The Lord has blessed me with multiple sclerosis. I say blessed because it opened up my witness to people I would never have met without the disease. (I’ve had it since 1982. It is chronic and incurable but in 2018 I was informed by Cleveland Clinic doctors that I have outgrown it. (Actually, the immune system slowed down and is no longer attacking my body, which is what MS is.) Praise God!
In Douglas, I ended up in a nursing home. Where I was not only a resident but also a volunteer visiting other residents who were near the end of their lives and teaching bible studies four days a week. My brother came to visit me in November 2018. In February 2019 he told me it was time to come home. I said “No”. (Remember Sarah) Then I went to prayer. Too often I begin with MY answer and then ask God what He thinks. (a little backward but at least I do ask). After many discussions with Jesus I knew I needed to come back to northeast Ohio where it was 36 degrees and I was leaving Georgia where it was 86 degrees and right after I had given away my winter coat. (I said I was never bored.)
I am now back in Ohio. I am permanently other-abled not disabled. I do live in a nursing home because while I am healed, I also have some physical problems that are best handled here. Yes I use a wheelchair always. My income has been cut to $50 a month. (No, this is not a plea for money. God and I are doing just fine with what I get.)
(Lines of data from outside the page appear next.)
Below is a small trained network, with its code and all its weights. Each question gives an input and a class and asks what happens when units are switched off, that is, made to give their printed mean instead of their output.

import numpy as np


def w(rows, s, z=0):
    codes = np.array(rows[::2]) - 128.0
    scale = np.full(codes.shape[1], s)
    scale[-1] = z or s
    return codes * scale


def f(y):
    return np.maximum(y, 0)


def log_softmax(a):
    a = a - a.max(-1, keepdims=True)
    return a - np.log(np.exp(a).sum(-1, keepdims=True))


def net(x, mask):
    res = np.array(x, float).reshape(1, 6) / 4 @ E
    y = f(res @ A[0][:, :-1].T + A[0][:, -1])
    res = res + np.where(mask, y, B[0][:, -1]) @ B[0][:, :-1]
    return log_softmax(res[-1] @ U[:, :-1].T + U[:, -1])


A, B = {}, {}
E = w([
[125,131,128,129,128],'x0',
[130,128,128,128,127],'x1',
[136,255,194,145,148],'x2',
[206,110,179,37,127],'x3',
[167,171,21,89,184],'x4',
[146,98,164,174,251],'x5',
],0.0076)
A[0] = w([
[133,248,161,137,134,167],'N1',
[174,112,159,73,126,222],'N2',
[129,157,39,111,157,158],'N3',
[105,168,96,80,58,48],'N4',
[182,106,174,96,180,125],'N5',
[117,75,206,172,80,87],'N6',
[158,157,58,111,149,68],'N7',
[150,137,64,110,148,72],'N8',
[118,225,177,119,140,30],'N9',
[148,140,54,104,149,71],'N10',
[83,46,185,153,86,109],'N11',
[137,255,167,126,101,81],'N12',
[96,107,200,150,91,65],'N13',
[147,160,117,109,53,71],'N14',
[172,151,79,138,173,99],'N15',
[115,9,48,96,66,80],'N16',
[187,102,189,35,110,138],'N17',
[40,109,110,206,133,154],'N18',
[206,80,199,27,126,68],'N19',
[150,96,175,176,252,67],'N20',
[96,88,205,167,87,66],'N21',
[150,115,164,169,243,74],'N22',
[137,179,109,114,49,57],'N23',
[70,140,99,171,137,254],'N24',
],0.008,0.0065)
B[0] = w([
[160,28,145,153,184,229],'N1',
[205,161,120,179,92,214],'N2',
[147,170,204,95,134,198],'N3',
[36,96,87,84,57,160],'N4',
[139,145,96,165,70,173],'N5',
[95,197,160,75,179,188],'N6',
[93,200,182,70,169,155],'N7',
[95,183,180,80,192,150],'N8',
[107,37,104,159,210,162],'N9',
[99,180,184,80,187,155],'N10',
[121,179,180,75,195,199],'N11',
[102,8,100,164,226,194],'N12',
[76,186,148,88,205,166],'N13',
[71,111,80,111,71,156],'N14',
[84,159,198,82,130,161],'N15',
[123,25,117,177,254,215],'N16',
[154,176,63,185,128,198],'N17',
[191,187,66,179,110,215],'N18',
[120,197,14,201,141,182],'N19',
[23,90,78,77,20,188],'N20',
[76,206,166,74,200,178],'N21',
[19,74,70,75,24,183],'N22',
[30,86,82,105,76,158],'N23',
[233,165,154,172,55,255],'N24',
],0.007,0.0074)
U = w([
[119,8,118,161,229,72],'0',
[97,222,183,32,172,86],'1',
[166,125,150,133,85,244],'2',
[48,92,91,83,12,95],'3',
[172,127,149,135,95,214],'4',
[164,205,75,217,99,23],'5',
],0.012,0.011)

Each question gives the input, the list of numbers given to net, and the class t.
The units are the neurons (one row each of A and B). Each row of codes is followed by its name. A weight is (code - 128) times the scale printed after its matrix; where a second scale follows, it is the last column's (A, B and U).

Let me tell you what God is blessing me with and doing in my life now. Let’s address the wheelchair. Everyone talks to me, so it is easy to talk to them about God. I am at church every service because I am blessed by the people from my church, who pick me up. I teach a bible study at the nursing home on Wednesday evenings. Today the chaplain here at the nursing home asked me if I would start a bible study on the memory unit for people with Alzheimer’s or dementia God is good and without him I could do nothing. Being “disabled” allows me access to people I wouldn’t see without the disease like doctors, nurses, aids, therapists, dietary workers, transportation drivers, other residents in my nursing home, the people in church (they sometimes need to be reminded) and the list goes on.
I am taking these classes because I want more knowledge so I can teach better lessons as I continue my journey with God. I am so thankful to CLI because I can now get the education within my meager income. I have been looking for a while and taking a class here and there. But now I can really get down to work. May God bless you for the work you are doing. Without CLI, I could never think about a ministry (remember I’m in a nursing home) like working with disabled, elderly, victim’s of Alzheimer’s, dementia or domestic violence.
Since I wrote my profile, I have continued studying. I am now a Licensed Officiating Minister, an Ordained Deacon Minister, an Ordained Officiating Minister, an Ordained Associate Chaplain Minister and most recently an Ordained Restorative Life Minister. I have an online Bible Study group for which I am writing the Bible Study. I am also teaching via Zoom for a ministry in Zambia. And here at Christian Leaders Institute, I am a student, volunteer Feedback Coordinator and Mentor Minister. God and CLI have given me life at a time when most people are slowing down and I will be eternally grateful.